This invention relates to pressure sensors for sensing the pressure of a fluid (liquid or gas) with a variable capacitor.
One known type of pressure sensor uses a variable capacitor to sense the pressure of a received fluid (liquid or gas). Such sensors, such as a BARATRON.RTM. Absolute Pressure Transmitters (BARATRON is a registered trademark of MKS Instruments, Inc. of Andover, Mass.), are often used in industrial applications, e.g., to measure the pressure of fluids in semiconductor processing equipment.
A known design for such a sensor has a housing that defines an interior chamber and an inlet for receiving a fluid whose pressure is to be sensed. First and second conductive electrodes are mounted in the housing, generally in parallel, and are spaced apart by a small gap to form a parallel plate capacitor. The first electrode is fixed relative to the housing, while the second electrode is movable relative to the first electrode in response to the received fluid. In one implementation, the first electrode is formed on a ceramic support disk with thick film deposition techniques, and the second electrode is a diaphragm, typically made of a metal, such as an alloy of nickel, chromium, and iron, sold under the name INCONEL.RTM. (a registered trademark of Inco Alloy International of Huntington, W. Va.).

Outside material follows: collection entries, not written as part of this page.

Known rows, with every step that occurs:
L-K-A-G-B-F: [ 17.4  -4.4 -20.7  11.0  12.4 -30.9   0.1   8.4 -21.2 -30.1  18.0   0.1
  48.3  23.5  -3.6  13.5  12.1   6.4 -13.0  16.5  12.7  11.5]
B-G-A-K-R-H: [-14.7   7.7  14.8  10.8  17.6  17.3  24.0  -2.8 -10.7 -23.2  20.1   8.9
  29.6 -13.1  19.8   3.9  -6.8  26.9  23.2  -6.3  18.6  -5.6]
G-A-K-C: [  7.9  19.0   1.1 -19.3  -8.3  19.2  13.3 -20.0  -7.6   9.6  -3.4  -3.5
 -28.5  11.9  13.9 -22.8  -5.7   3.7  13.2  10.2  15.3 -26.6]
K-A-G-B: [ 21.8  20.0   0.3  11.7  -3.6  23.7   7.0 -12.3  -9.9  -9.2  24.0   6.1
 -16.8   8.0  -8.5  -1.8  -0.7   5.3  25.8  22.9   4.1  21.0]
A-G-B-F: [ 17.8 -13.8  -9.7  -2.6 -10.0  -4.1  -9.5  -3.0 -25.5 -11.3  24.1 -10.1
  -2.7  19.3 -56.9  22.7   4.0 -15.8   5.0 -15.5   1.8  42.3]
R-K-C-F: [  3.6 -21.1  18.2 -12.4 -10.7  -9.3  -6.2  -5.7  24.5  15.4 -23.2  -4.4
 -24.9 -15.3   6.0   7.6  18.0  12.1 -25.7 -18.1 -15.6 -16.8]
B-F-C-K-R: [-16.0 -37.6  -8.3 -10.7  12.1 -23.2  -5.1  13.6   3.8  -6.7 -26.9  -4.1
  17.0  -6.1  41.7  -5.4   8.5 -10.0 -24.3 -27.8 -14.5   2.7]
L-F-C-K-A-G-B: [ 36.1  14.4   5.2  36.7  13.0  -6.6   5.5  14.9   6.1 -24.0 -21.7  20.0
   9.0  -5.5  23.7 -20.5  -3.0  -0.6  -6.8  32.5   2.2  -6.2]
K-A-G-B-F: [ 25.4   0.9  -9.1  -1.6   9.6  -4.3  10.2   4.2 -15.7 -29.3  26.5   1.5
   9.8  19.0 -15.8   7.6   8.6   0.0   4.5  13.6   7.6  24.0]
H-R-K-A: [-34.5  16.3   0.1 -15.2   6.8  -0.2  -4.9   7.9  24.8  16.6   6.9   2.2
  11.2 -11.2  -6.2   8.1  -4.3  16.4  11.4  13.2  -4.6 -12.3]
L-F-C-K: [ -8.6 -22.3 -11.4  -7.8  -6.3 -10.1 -16.7   7.4  16.8  13.4 -39.0  -3.5
  10.0   6.1   1.6   0.5 -10.9  -4.2 -29.2   2.4  -6.6 -17.0]
A-G: [-15.0  -2.6 -19.5  11.0 -29.3  14.7 -20.1 -13.3  -3.6  16.6  16.3 -18.2
 -34.5  16.1 -35.2   1.2 -18.4   2.0  16.4  -3.8  -0.5  23.9]
G-B-F-C: [  6.0 -19.5  -1.1 -31.6   4.6   8.2   5.3  -4.5 -30.4  10.3   2.1  -1.9
  23.2  12.3 -30.9  19.3  12.3 -32.5  -8.0 -12.0 -10.4  18.6]
L-K-R: [-45.7 -34.6 -30.4 -11.3 -10.3 -10.0 -19.3 -13.9 -12.5  20.0 -11.7 -15.7
  33.0  17.4  23.5  12.9   8.5  23.4 -10.3 -15.0  -8.0   6.7]
A-K-C: [-25.5   2.9  -5.3 -23.6 -31.3   7.7  -2.7 -25.5 -15.5  30.9 -11.5 -12.6
 -29.8   2.4   9.2 -17.6  -3.4   2.7   0.1 -21.3   4.6  -9.4]
F-C-K-A-G-B: [ 40.3  29.0  19.1  41.7   7.5  15.6  11.4   2.3   5.8 -15.8  -2.4  20.8
 -20.4 -18.3  31.4 -24.0  -4.6 -14.1   9.7  20.6   2.0   0.5]
H-R: [-40.7 -16.1 -19.0 -26.5 -19.5  14.9 -25.2 -14.2   8.4  33.6  13.5 -14.3
   1.1  14.7 -51.6  20.6 -19.2  -2.9  13.4 -12.7  -3.3  21.5]
H-R-K-C-F: [-16.4 -18.3  16.5  -8.2  -8.4 -12.9 -14.8   1.3  32.2  21.9 -17.4  -0.4
  -7.0 -21.7 -14.0   9.2   6.4   6.9 -14.5 -23.8 -13.4  -3.6]
G-A-K-R-H: [-11.1  21.7  12.0 -27.8   1.0  35.3  12.1  -2.9   3.3  -1.3   9.5   5.0
  -0.2 -23.9  27.2 -12.4   1.5  34.1  42.6   4.2   9.6  -8.5]
H-R-K-C: [-41.5  -5.5   4.0 -11.3 -10.6   4.1 -13.2  -8.7   0.6  38.7  -8.6  -6.3
   7.4 -22.7 -19.0   6.7  -1.7   0.7  -1.4 -25.4 -14.9  -4.4]
F-C-K: [ -4.9  -7.8   1.8  -3.1 -11.0   9.8 -11.2  -4.6  17.0  21.1 -19.0  -2.1
 -19.7  -7.1   9.8  -3.8 -11.0 -16.6 -12.3  -9.6  -8.0 -10.5]
G-B-F-C-K: [ 28.9 -18.4   9.9 -18.5   6.9  -7.4   0.3   5.8  -5.6  -7.5 -10.2   6.9
  12.1  -3.6 -11.5  19.2  10.1 -34.4 -23.4 -21.5  -6.6   7.0]
R-K: [-24.6  -2.4  -0.1 -20.3 -16.6   5.9 -14.6  -3.6   5.6  27.7  -0.7 -12.3
 -18.2  -3.9 -24.8  21.0   2.6   5.2   0.0 -10.2 -11.3  -7.9]

Rows:
[ 22.4 -15.3   6.9  33.3  10.7 -17.1  -0.3  12.4 -16.9 -23.2 -13.2   6.7
   7.1 -17.6  24.1 -10.1  10.5 -22.8  -6.1 -27.8 -10.7  30.9] | A-G-B-F-C-K-R
[  0.4  -8.4   7.0 -21.1 -27.4 -10.8  -5.6 -15.8  16.1  13.4 -19.2  -7.0
 -41.9   3.0  12.9 -14.8   4.5   6.5 -11.4 -19.8   7.3  -8.6] | A-K-C-F
[-22.9  -7.4   5.6 -15.7 -13.2   8.3  -3.0 -16.5  -7.3  32.4 -14.0  -8.0
 -11.9 -15.5   2.8   3.4   9.9   7.8 -12.0 -18.8 -17.9 -18.2] | R-K-C
[ 13.2  13.5 -11.4  25.3  -0.7  -2.3  -0.1  -8.8 -16.1  -9.0  15.6   5.7
  22.0  13.4   6.5   2.9   4.0  12.0   5.6  23.6   9.8   6.7] | L-K-A-G-B
[-42.9  -0.1  -1.2 -14.7 -13.1   0.2 -24.2   3.2  13.6  35.4   4.7  -8.4
   0.1 -12.1 -45.9  23.7  -8.8  -0.8  11.3 -15.9 -11.3   4.5] | H-R-K
[ 33.5   6.9  14.5 -17.4  -6.0   3.2  10.0  -9.4  23.8  -6.5 -11.0   1.8
 -41.4  12.3  16.4 -20.3   2.2   8.6   2.4  10.7  15.5 -24.8] | G-A-K-C-F
[ 23.2  11.1  -2.8  13.0  19.5   1.7  19.6   7.9 -24.9 -20.2  10.1   6.6
  16.9   8.9   4.9 -14.5   6.8 -17.8   4.7  22.3  -1.6  15.5] | K-A-G-B-F-C
[-27.2  28.6  -3.1  29.8  -0.6  -4.8 -10.6  14.2  20.3   5.2  14.1   1.9
  -5.8 -15.8 -12.2 -10.6 -15.7  13.2  24.4  16.8  -0.4   2.1] | H-R-K-A-G
[  2.4  27.3  11.6  31.0  27.1 -16.8  11.2  30.1 -11.4 -12.6   7.7  14.3
  33.5 -25.0 -12.0  -9.8   4.6 -24.8  12.0  11.7  -6.3  11.5] | H-R-K-A-G-B-F-C
[ 16.0   3.2  -8.3  26.8  16.8 -24.1   3.1  23.6  18.0 -28.5  -8.2   4.5
   0.6  -2.7  37.2 -28.6  -8.1  -9.1 -17.1  16.2   5.0  -8.6] | B-F-C-K-A-G
[  4.9  22.9  -2.8 -23.7 -10.6  16.7   1.2  -9.0   7.6   5.1  11.3  -7.1
 -33.9  22.6 -14.2  -6.4 -15.4   1.2  25.6  18.7  20.4 -18.5] | G-A-K
[-17.4  12.9   1.4 -18.7   4.3   5.2   4.1   3.2  16.9   9.5   2.9   0.0
  -6.1  -5.2  14.3   5.3   7.8  22.7   0.4  18.3  -5.7 -25.4] | R-K-A
[-29.5 -22.0 -24.9 -19.3  -7.6   7.1 -11.4  -1.7  -9.0  28.7 -26.6 -13.4
  20.7  24.2 -17.5   0.9  -8.0  -2.1 -13.6  12.1 -12.5  -5.8] | L-F-C
[ 36.3  -4.2  10.6 -16.8  27.5  -9.8  18.6  13.3   5.8 -24.9  -8.6  18.1
  23.4  -3.8  28.0   4.0  16.8 -17.7 -22.0   8.0  -0.7  -9.9] | G-B-F-C-K-A
[ 46.5   1.9   3.0  10.5  11.4 -21.1   3.0  13.6  11.2 -44.1  15.5  10.9
  -0.4   1.2   2.6   6.7   5.7   0.1  -8.4   4.9  11.8  12.9] | C-K-A-G-B-F
[ 20.1  34.8  16.8  24.2   2.6   9.7   8.4   2.7  -4.8  -8.1  16.4  11.4
 -17.5 -16.6  -3.5  -0.5   9.3   9.0  22.5  19.2  -3.0   1.5] | R-K-A-G-B
[-11.8  -0.9  -3.1  22.7  14.3  -5.2  17.3  -5.7 -15.8 -21.3  11.9  -2.2
   5.7  26.0  18.1  -1.4 -10.8   7.1  11.4  -3.0  21.1  -4.3] | B-G-A-K-R
[  4.1   4.9   4.8  20.0   6.5   2.6  23.7 -18.7 -20.1 -10.9   7.6  -1.9
   0.6  24.5   6.2  -7.7 -14.1  -4.6  -5.3   0.1  24.0 -23.2] | B-G-A-K-C
[  7.5 -16.8  -7.3  13.0  15.5  15.1  11.7 -12.4  -5.3 -14.1  25.8  -5.8
  13.4  44.1 -34.4  29.5 -16.3  -2.7  -2.5  13.9  13.9  -3.1] | B-G-A
[ 37.3  -4.1   8.1  26.4   1.7 -13.4  -5.6  11.5  -9.6 -17.7  -2.9   5.9
  -4.9  -9.6 -17.6   1.4  -1.1 -37.4 -10.3 -17.6  -1.7  21.4] | A-G-B-F-C-K
[-18.4 -29.3   7.9 -22.8  14.8   0.4   1.0  16.5   9.1  -7.4 -17.6   5.4
  41.5 -43.7  43.5   0.7  12.2   9.8 -14.4 -30.6 -15.5   2.7] | B-F-C-K-R-H
[ -9.3  27.5  -1.0  24.1  -3.1  -0.6  -0.3  10.0  11.0  -1.3   9.5  -3.0
 -24.0  -9.8   9.9 -12.7  -4.7  19.4  14.4  23.9  -2.5 -10.9] | R-K-A-G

The movable second electrode is typically clamped at its periphery and extends across the width of the sensor to define first and second chambers within the interior. The first chamber has a reference inlet by which a known reference pressure can be established, e.g., zero pressure. The second chamber has an inlet for receiving the fluid to be sensed, causing a central portion of the diaphragm to flex in response to changes in the pressure of the fluid. This flexing movement causes the gap between the electrodes to change. An electrical signal is provided to the first electrode (the movable second electrode is typically grounded) so that the change in capacitance between the first and second electrodes can be sensed and related to the pressure of the received fluid.
For the pressure to be sensed meaningfully and in a way that can be accurately resolved, the diaphragm must be large enough so that it can flex sufficiently so that the change in the gap, and hence the change in capacitance, can be sensed with sufficient resolution. As the diaphragm is made smaller and smaller, the gap between the electrodes must be made smaller. In mathematical terms, it is well known that C=eA/d for a parallel plate capacitor, where C is the capacitance, e is a constant based on the material between the plates (e=1 for a vacuum), A is the common area of the plates, and d is the gap. This means that the change in capacitance with respect to a change in the gap, dC/dd=-eAd.sup.-2. As this equation indicates, the smaller A is, the harder it is to accurately detect changes in dC/dd. Consequently, with a small common area, there must be a very small gap to permit accurate sensing. In that case, however, it is very important to control the gap in an accurate and repeatable manner, but such control is difficult with a small gap.
Accordingly, while it would be desirable to be able to make such sensors smaller in order to reduce space and costs, it can be difficult to control the gap in an accurate and repeatable manner.